ByteDance's Path to Golang Development - Weekly Sharing

Summary : This article is compiled from a talk by Ma Chunhui, a senior engineer at ByteDance, at DIVE Global Infrastructure Software Innovation Conference 2022, titled "ByteDance's Path to Golang Development".

At DIVE Global Infrastructure Software Innovation Conference 2022, Li Sanhong, the head of the AliCloud programming language and compiler team, presented a special session on "New Trends in Programming Languages at DIVE". This article is compiled from a talk by Ma Chunhui, a senior engineer at ByteDance, at DIVE Global Infrastructure Software Innovation Conference 2022, titled ByteDance's Path to Golang Development.

Image Source: Medium

The Status of Golang

Golang (Go language) has rapidly become a very popular language in programming in just over a decade since it joined open source in 2009. According to JetBrains, in 2019, there were more than two million developers worldwide, and it continues to grow. Many foreign companies, such as Google and Uber, and domestic companies like ByteDance and Tencent, are using Go on a relatively large scale, so much so that many people refer to Go as the best language for cloud-native.

In ByteDance, the most used language for microservices is Golang, but ByteDance didn't use Golang from the beginning, the earliest language was Python, in 2014, we went through a large-scale microservices development process and switched from Python to Golang. It is said that one of the most important reasons was the low utilization of CPU resources in Python at that time. The students who were responsible for language selection finally chose Golang after investigation. Now it seems that this student is very forward-looking.

Image Source: Geeks for Geeks

Why didn't they choose Java at that time? Java has many advantages and has been a dominant force until now. But from a microservices perspective, it has inherent disadvantages, such as resource overhead. Lower resource overhead means higher deployment density and lower computational costs. On the other hand, Java spends more resources on JIT compilation during runtime. In addition, the JVM itself takes up about 50 or 60 megabytes of memory. In microservices, memory cannot be oversold and oversold, so relatively speaking, the JVM takes up more memory. In addition, the JVM has to occupy about one or two hundred megabytes of the disk, which affects the distribution and deployment speed for microservices with distributed architecture. Furthermore, the startup speed of Java has been criticized. For microservices that require fast iterations and rollbacks, slow startup speed will affect delivery efficiency and fast rollbacks and may also make users feel the access delay. Of course, Java has also been optimized. CDS, for example, and static compilation have been on the rise for a few years now. But unfortunately, when ByteDance made the language selection, these items did not exist. Another reason why Java was not chosen was that the students in charge of language selection at that time did not really like Java.

Advantages of Golang

Professor Cui Huimin of the Chinese Academy of Sciences said, "There have always been two goals in designing programming languages, one is to make programming easier, and the other is to take full advantage of hardware qualities to perform at a higher level when new hardware architectures emerge."

Image Source: Miquido

Golang is one of those languages that make programming easier, and it strikes a good balance between development efficiency and performance.

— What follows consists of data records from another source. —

One turn moves every row onto another: examples first, then more rows asked:
naruz: 14,-3,2,4,-1,-5,6,13,2,-2,3,15,7,2,0,6,4,9,10,5,6,-7,6,-7
dut: 12,2,18,8,-1,-5,4,-11,11,-3,-9,-12,5,2,9,9,6,10,3,5,-5,-6,7,-3
pirir: 5,2,-13,-1,5,10,14,-5,-2,-23,7,-6,3,0,-4,6,1,-4,3,11,-3,5,-10,-6
Vutu: -12,-4,5,7,1,5,8,-3,-19,-11,-6,-6,0,0,8,9,0,9,-24,6,-5,-6,8,-3
zodo: 7,3,22,0,-5,-6,4,-16,9,-7,3,-5,3,2,12,-1,-3,8,-1,8,-13,-7,5,-1
dazu: 3,-4,7,6,5,-6,4,8,0,-9,2,5,13,-1,-8,8,3,3,17,10,9,-9,6,-9
Dozav: -13,-3,4,6,0,4,6,-1,-17,-10,-8,-5,-1,1,9,11,0,10,-24,4,-7,-4,10,-4
zagu: -14,-3,12,8,3,7,3,-14,-9,-13,-7,-12,-7,1,-3,11,6,9,9,-4,3,-5,-10,-4
Bina: -8,-4,-8,4,3,6,15,6,-13,-6,20,-18,1,6,-4,-3,2,9,-8,0,2,-9,18,0
gopo: -7,1,-14,-1,-7,0,-6,16,-10,-5,20,-7,-4,5,4,4,3,12,11,12,-20,0,8,-5
Fasi: 3,0,-13,7,2,7,6,15,-13,-13,19,-14,1,1,1,9,5,12,14,14,-7,3,8,-3
Vonis: -6,9,-11,-7,2,8,2,-4,2,-20,0,-2,1,1,-1,10,0,-9,8,4,-15,10,4,-11
sofan: -7,-2,11,-3,0,-9,-2,4,1,-10,10,11,11,-2,-6,1,-5,-1,16,11,-2,-9,8,-10
Megum: -9,-5,-12,4,-2,1,9,11,-10,2,15,-16,-2,9,-2,-2,6,12,-11,-3,-1,-11,18,-1
Kez: -2,2,9,-2,-7,10,5,-11,-8,-8,-1,10,-17,5,11,3,2,13,-1,-14,-9,0,-5,-1
Kogov: -13,-2,6,5,0,6,7,-3,-18,-12,-7,-4,0,0,10,10,-1,8,-23,4,-8,-3,12,-4
mome: 2,0,22,5,-1,-8,2,-16,10,-6,-2,-14,6,0,7,4,1,8,3,10,-8,-10,3,-3
tovik: 5,-2,-19,1,-3,1,6,2,2,-7,3,-4,-2,7,-3,5,7,4,-5,9,-6,-4,-18,-6
mibo: -3,1,-11,-2,2,12,7,-21,1,-9,0,1,-11,-1,17,2,7,12,16,6,-2,-2,-2,1
zusab: 5,-1,6,-5,-5,-8,0,9,2,-3,9,22,5,2,2,-1,-3,5,9,4,-5,-8,8,-8
keb: -7,-1,-11,-3,1,8,4,-22,1,-7,1,0,-12,0,15,0,6,13,15,9,-3,-6,-8,0
duzok: -13,1,-6,0,2,7,11,6,-12,-9,19,-16,1,5,-2,-2,0,4,-4,-3,-4,-4,28,-2
gega: -7,1,-11,-1,3,11,3,-20,2,-7,-5,-2,-11,0,15,6,9,12,19,5,-3,-2,0,-1
sef: 6,-6,12,-2,-6,1,-6,8,-4,-5,19,-9,-7,11,-2,-13,-5,16,3,3,5,-14,9,-2
mip: -11,-2,-11,-1,1,7,0,-20,3,-5,-4,-4,-11,1,13,4,9,12,17,8,-3,-6,-5,-2
zoka: 6,-1,-16,4,-4,3,3,18,-12,-5,21,-7,-4,4,4,4,5,17,7,13,-12,-1,3,-2
Sivul: 4,0,13,1,0,6,-7,10,-2,-8,6,-14,-3,8,-2,1,1,11,14,-4,7,-4,26,-7
Pove: -18,0,16,-3,-3,6,0,-17,-10,-15,3,0,-12,2,2,2,-3,6,4,-5,-9,-4,-9,-3
Zivu: -4,-5,13,-1,-5,-2,-15,10,-1,-2,9,-15,-5,11,-5,-5,0,13,9,1,3,-13,16,-7
Refot: -14,-1,-10,-1,-2,3,5,10,-9,0,14,-13,-2,8,0,0,3,8,-7,-7,-7,-6,27,-3
sipen: 2,-1,6,9,0,11,8,-7,-8,-7,-11,-1,-13,4,5,13,11,15,3,-12,3,-1,-6,-3
Divi: 15,-1,13,0,-1,9,1,8,-5,-11,16,-8,-5,9,1,-7,-3,14,7,-1,9,-5,19,-2
vovo: -5,3,-18,-6,-7,-1,-5,3,6,-5,-4,0,-4,7,1,9,6,-1,0,2,-18,2,-4,-11
dak: -13,-3,6,6,1,6,9,-4,-19,-14,-5,-5,1,-1,9,9,-2,8,-23,6,-6,-4,10,-3
kovi: -9,2,-10,1,0,4,-3,13,-11,-13,18,-14,1,1,0,9,2,8,18,14,-15,3,12,-6
ner: 15,4,18,3,-4,-3,7,-11,10,-3,-3,-3,1,2,15,4,2,10,-1,2,-10,-4,10,-1

Zivu moves to sef
Refot moves to Megum
Now find these:
Dozav moves to Vutu
Vonis moves to vovo
ner moves to dut
zagu moves to Pove
sofan moves to zusab
mip moves to keb
Fasi moves to kovi

One turn moves every row onto another: examples first, then more rows asked:
Nemu: 7,7,2,6,1,10,-15,8,-5,11,-5,5,-7,12,13,8,7,2,-9,-8,-6
velaf: -6,0,-16,6,9,-6,-3,-6,-3,13,0,4,0,2,-11,10,-3,-7,-12,7,1
Dulab: 6,10,-10,-1,-5,-21,10,-2,10,-1,-7,13,7,-4,-13,2,5,-3,4,5,0
Zov: 3,7,18,9,5,-6,14,16,-1,-3,-19,2,2,-5,10,3,12,3,-2,-4,3
Susoz: 14,4,11,6,5,-4,-8,7,-1,12,-3,11,-1,23,7,3,5,0,0,-6,-7
Devas: -10,4,-20,5,13,-6,-4,-2,-8,5,0,-11,1,8,4,9,12,6,-1,-3,3
Kes: -2,10,-19,1,0,-9,3,-1,2,4,-13,4,1,-16,-14,5,7,2,-1,2,-1
Buz: 4,11,15,-8,0,-8,3,-5,-7,-10,10,11,-1,-3,-12,-4,4,-4,-10,-1,9
teb: -1,17,-12,-6,-12,-16,9,0,8,-14,-1,6,8,5,4,5,11,3,5,4,3
Fef: 9,7,7,1,6,-4,0,-5,-8,0,14,-3,-5,-11,-19,1,8,1,-7,-5,7
pir: 8,6,6,6,-1,5,-10,8,-4,6,0,6,-4,24,14,4,8,1,-4,-3,-6
Pegak: 1,8,8,-6,-3,-5,1,-4,-14,-16,9,8,7,-4,4,-10,16,2,-10,-8,6
lota: 3,4,-6,-3,3,-20,4,-9,4,6,0,19,7,6,6,7,-2,-11,-13,1,2
gosu: 6,6,-1,3,1,0,-2,-4,-14,-7,12,-6,4,-12,-4,-4,20,8,-7,-13,6
Kofe: 8,3,11,20,-5,4,13,14,3,-1,-6,-3,-3,-7,4,13,8,-2,-9,4,3
Sok: -8,17,-22,-3,-6,-3,0,2,1,-9,-7,-3,1,-8,1,7,14,7,1,0,0
buvil: -4,10,-10,-4,6,-19,3,-7,-1,-2,1,5,9,13,20,6,13,2,-3,-9,4
Nif: 7,11,17,10,0,-2,14,12,6,1,-15,4,-4,-11,8,12,5,0,-9,-3,5
kig: 5,-1,10,21,1,0,14,16,-1,-4,-11,-6,4,0,4,3,16,4,-1,2,2
bakob: 14,4,7,6,8,1,-12,7,-3,19,-8,11,-4,10,5,6,5,1,-7,-10,-8

teb moves to Dulab
velaf moves to Devas
Now find these:
Nif moves to Kofe
Nemu moves to pir
Buz moves to Fef

One turn moves every row onto another: examples first, then more rows asked:
doli: -10,-7,-3,-10,-12,11,-7,-11,1,-6,6,2,-9,6,-3,10,-3
par: -6,-16,9,-5,-13,0,-15,-1,-5,-11,-17,-1,0,-16,-5,6,-24
sotu: -31,-17,-8,-9,1,-4,-8,-9,4,-20,0,9,-1,-14,-16,-6,-3
Mulut: -9,-21,-4,-9,-17,3,-18,-16,-12,3,4,0,13,-17,-10,-6,-26
panag: -21,-26,-17,-6,-11,-14,-4,-25,-5,-13,6,-2,6,-17,-11,-4,-9
vatad: 1,-22,2,-7,-21,6,-15,-9,-8,-5,-9,-9,6,-18,-1,0,-16
finus: -20,-11,-9,-12,1,1,-9,-15,-16,-3,10,-2,2,-13,-27,-13,-6
Gubit: -34,-18,-9,0,1,2,-15,-11,-9,-11,10,3,6,-17,-17,-9,-7
sek: -29,-13,-12,4,-7,-6,-7,6,-7,-14,7,-7,2,-9,-9,10,-17
birin: -22,-24,-6,-5,8,-7,0,-24,-5,-17,1,3,10,-8,-7,9,-10
pakal: -9,-23,5,-4,-7,0,-14,-1,-12,-12,-13,-8,9,-15,-3,7,-24
sazi: -8,-20,-12,-7,-6,-7,-1,-4,-10,-12,22,-8,5,-7,-6,-4,1
Vid: -20,-5,-3,2,2,-9,-1,-5,-8,-18,8,6,-3,5,-13,3,-19
tam: -10,-4,-10,-10,-1,7,-5,-16,-6,-5,4,9,4,-14,-24,-4,4
nufit: 0,-19,7,-11,-18,2,-19,-6,-7,-7,-13,-3,-3,-10,-4,2,-19
bofif: -14,-11,6,-4,10,-5,-1,-18,-4,-8,0,12,-3,-15,-14,13,-7
lov: -22,-9,8,-9,-2,-12,-21,-4,3,-14,3,-15,6,-19,1,0,-15
deru: -18,-17,-11,-8,-7,-3,-4,3,-16,-4,17,-19,2,-12,-12,3,-10
sof: -16,-11,-14,3,0,-11,4,-1,-9,-17,13,-3,10,-7,-12,2,-11
zuk: -17,-4,7,-8,-6,-4,-17,-15,-5,-5,7,-20,10,-18,-2,-5,-19
Gopub: -8,-12,-2,-7,-12,-2,-2,-9,-1,-8,20,1,-10,-7,-4,-9,2
Didag: -16,-31,7,-16,2,-3,-11,-5,2,-13,-7,4,10,-15,-2,6,-19
Metiz: -16,-14,-9,-15,5,3,-13,-13,0,-15,0,13,2,-3,-17,0,5
bufo: 4,-14,-1,-19,-14,-3,-15,-9,-9,3,-4,8,3,-14,-19,1,-21
vuber: 0,4,-3,-15,-11,-9,-21,-12,3,-12,-4,-5,8,-7,-8,7,-9
Mup: -6,-8,-5,-11,-13,8,2,-7,-7,2,14,-12,-4,-11,-8,2,0
lak: -1,-17,5,-14,-4,-1,-12,-2,2,-6,-10,14,8,-18,-10,12,-14
tamim: -8,-13,3,-9,0,-9,-15,-16,-12,1,9,11,-14,-14,-20,4,-6
rif: -4,-24,3,-10,-14,0,-7,-5,-12,-10,-11,-15,9,-19,-4,0,-21
Zura: -15,-5,2,1,-6,2,-8,-10,-2,-10,14,11,-11,4,-5,-1,-9
pivag: -21,-28,2,-11,-12,-2,-6,-13,-1,-7,-2,-3,12,-23,-4,-7,-27
rin: -12,-21,-13,-2,-15,-9,-19,-20,-11,-1,14,6,-3,-20,-14,-3,-5
Lus: -11,-5,1,-13,-5,-14,-25,-2,7,-18,-3,-5,6,-13,-2,8,-9
zotum: -24,-8,-7,-6,-10,-3,-5,-2,3,-18,-1,2,-10,4,-8,11,-15
Gogi: -4,4,0,-12,-11,-3,-18,-20,-6,-4,3,-15,11,-9,-8,-1,-16

Mulut moves to Didag
birin moves to tamim
Gogi moves to lov
Now find these:
Vid moves to Gopub
vatad moves to pakal
finus moves to sotu
zotum moves to Mup

One turn moves every row onto another: examples first, then more rows asked:
por: -5,-11,0,9,9,-10,-6,-17,10,7,-24,-2,10,9,19,-4,-17,-4,-4,2,-9,11,-13,-13,-2,-8,22,-7,-4,4,-20,0,4,1,12
Rari: 15,15,7,14,8,1,-9,-6,-3,2,-20,6,13,9,9,7,11,-2,18,13,5,7,-4,-13,4,-24,-4,-12,-14,2,-8,-12,0,-23,5
vop: -1,-10,5,11,12,-13,-2,-18,15,-1,-16,-4,16,7,18,-7,-16,-5,0,-4,-17,4,-8,-17,3,-22,19,-12,-3,6,-20,-3,2,4,7
Gak: 13,21,8,4,1,8,-4,-9,-1,11,-9,7,22,10,16,0,6,-2,9,15,2,-4,-2,-20,1,-20,2,-20,-8,0,-12,-13,1,-30,6
lovil: 4,16,-2,-7,4,8,-11,-4,0,4,-7,-5,13,16,10,1,0,-7,4,16,15,1,1,-23,4,-12,1,-3,-9,0,-4,-12,-8,-31,7
kag: -11,13,-3,-5,11,-3,1,-10,15,14,-1,-11,1,20,9,6,1,3,3,19,22,-2,3,-19,6,-14,-11,-17,-3,5,0,-19,-8,-12,2
tupo: -3,-14,-2,11,8,-11,-9,-12,11,1,-25,2,12,10,15,-7,-14,-6,0,3,-12,11,-12,-13,-1,-14,19,-6,-1,3,-20,1,2,0,1
Sul: -7,-14,-2,4,11,-16,-11,-12,14,5,-22,0,1,10,15,-7,-13,-6,-3,4,-8,7,-6,-10,1,-3,19,-5,0,-5,-16,5,2,1,1
Kefeg: 13,12,-9,3,5,-1,-9,-2,7,17,-11,4,18,11,7,6,10,2,9,17,19,4,-3,-20,8,-13,2,-9,-16,2,-3,-22,-12,-15,6
Dapu: 5,16,-11,-4,8,5,-8,-6,6,12,-10,-4,9,20,13,6,1,2,7,26,21,8,-2,-20,2,-17,2,-9,-6,6,0,-18,-8,-20,8
disu: 4,11,2,2,13,-2,-14,-2,0,1,-16,-5,-1,13,4,8,7,-5,12,14,17,7,2,-12,8,-10,-7,-2,-12,-3,0,-9,-5,-22,5
gibet: -3,-9,4,3,16,-18,-3,-18,21,-3,-10,-10,6,5,20,-9,-15,-8,-3,-5,-11,-3,1,-12,5,-13,20,-12,-2,0,-13,1,0,4,8
Bekad: 0,-10,4,9,10,-9,-10,-14,7,7,-24,0,11,11,13,-5,-17,-3,-1,2,-16,12,-8,-16,2,-11,22,-4,-4,-1,-20,0,3,2,8
baf: -2,17,5,5,9,-4,9,-15,16,19,-2,-1,8,13,15,5,6,7,8,17,10,-9,2,-18,3,-23,-9,-33,-3,5,-7,-20,0,-10,1
dubo: -3,-9,2,0,14,-14,-10,-14,13,5,-18,-6,1,9,16,-7,-15,-5,-4,1,-10,5,1,-12,4,-1,23,-4,-2,-6,-13,4,1,2,10
fod: -5,-12,-1,3,13,-20,-5,-16,22,-1,-14,-3,3,5,21,-10,-10,-8,-4,-1,-9,-3,-2,-8,2,-9,18,-13,2,-2,-14,5,2,2,1
loba: -13,11,7,-7,7,1,-1,-9,9,6,3,-13,6,17,6,1,-1,-5,1,8,16,-8,5,-22,10,-11,-13,-13,-7,0,-6,-15,-7,-23,0
soguk: 7,14,15,15,12,-8,2,-11,9,0,-8,1,9,5,11,5,13,-2,17,4,4,-7,1,-11,7,-29,-13,-25,-11,3,-8,-14,2,-16,-1
dal: 3,10,1,5,8,-10,4,-9,18,18,1,0,13,8,8,5,13,4,8,8,16,-11,2,-19,12,-15,-9,-24,-13,2,-5,-23,-9,-6,-1
setel: -5,10,10,3,16,-11,-3,-9,12,-1,-4,-9,-5,8,6,6,9,-5,11,5,15,-7,7,-10,12,-14,-17,-16,-10,-2,0,-11,-3,-15,0
gogo: -7,-10,1,5,13,-17,0,-21,20,1,-14,-8,6,4,24,-7,-15,-7,-6,-3,-7,-1,-6,-10,0,-9,21,-14,-2,3,-15,1,3,3,12
meba: -4,17,16,4,4,0,6,-14,9,13,0,-1,14,10,12,0,5,0,6,6,2,-14,2,-21,6,-19,-12,-28,-7,0,-13,-16,1,-21,-2
vipes: -8,-11,-1,3,12,-14,-6,-18,14,6,-19,-6,2,8,20,-5,-17,-5,-7,1,-5,6,-6,-10,-1,-1,22,-8,-3,-1,-15,2,3,1,12
memum: 15,14,-1,10,5,-4,0,-7,12,19,-7,9,23,7,11,5,14,5,11,12,11,-5,-3,-19,7,-21,-1,-22,-15,4,-7,-24,-7,-11,3
lila: 13,21,-2,6,6,4,0,-11,7,17,-11,6,17,13,19,5,7,5,11,23,9,1,-3,-18,-2,-25,3,-25,-6,6,-6,-18,-1,-18,7
lide: -4,-10,1,11,10,-13,-1,-20,16,1,-18,-4,14,6,23,-5,-16,-6,-3,-2,-11,5,-12,-13,-2,-16,21,-14,-4,8,-20,-2,4,2,11
bame: -1,-12,-1,11,11,-16,-4,-16,19,-5,-17,0,14,5,21,-9,-12,-9,0,-2,-13,1,-10,-11,0,-21,19,-14,1,6,-18,1,2,2,1
fafam: 1,8,-7,-2,9,-7,-5,-4,14,16,-3,-4,9,12,4,6,9,2,5,13,24,-3,2,-20,13,-7,-6,-10,-14,0,1,-22,-14,-10,2

Gak moves to lovil
gibet moves to vop
soguk moves to Rari
Now find these:
bame moves to tupo
por moves to vipes
dal moves to memum
kag moves to baf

Golang has many advantages. First, it supports high concurrency from the language level. It comes with a Goroutine, or concurrency, which makes it easier for programmers to use concurrency by taking full advantage of the performance of multiple cores. Second, it is very easy to learn and efficient to develop, with only 25 keywords in Go, compared to about 40 in C11. Although Go has fewer keywords, it is expressive and supports some of the more useful features in most other languages. It compiles very fast as well.

The Problems with Golang

Image Source: Medium

Golang is an open-source language, and the core members of the Go team have publicly stated that Go is completely open-source and actively embraces the community. Still, there is a persistent narrative within the community: "Go is Google's Go, not the Go of the community". One of the more typical stories is the history of Go's module development or its ascendancy. In general, Go's development has been firmly controlled by Google's Go Team core team, and outside voices, community voices, seem less important to the development of the Go language, i.e., it is difficult for outsiders to take the lead in designing a complete feature. Of course, we are actively working on the community thing and hope to get good feedback from the community.

Another problem is that as the microservices become larger, the larger the individual microservices grow, and the number of containers for deploying microservices also increases. After reaching a certain level, many performance problems will be encountered, which we will focus on later.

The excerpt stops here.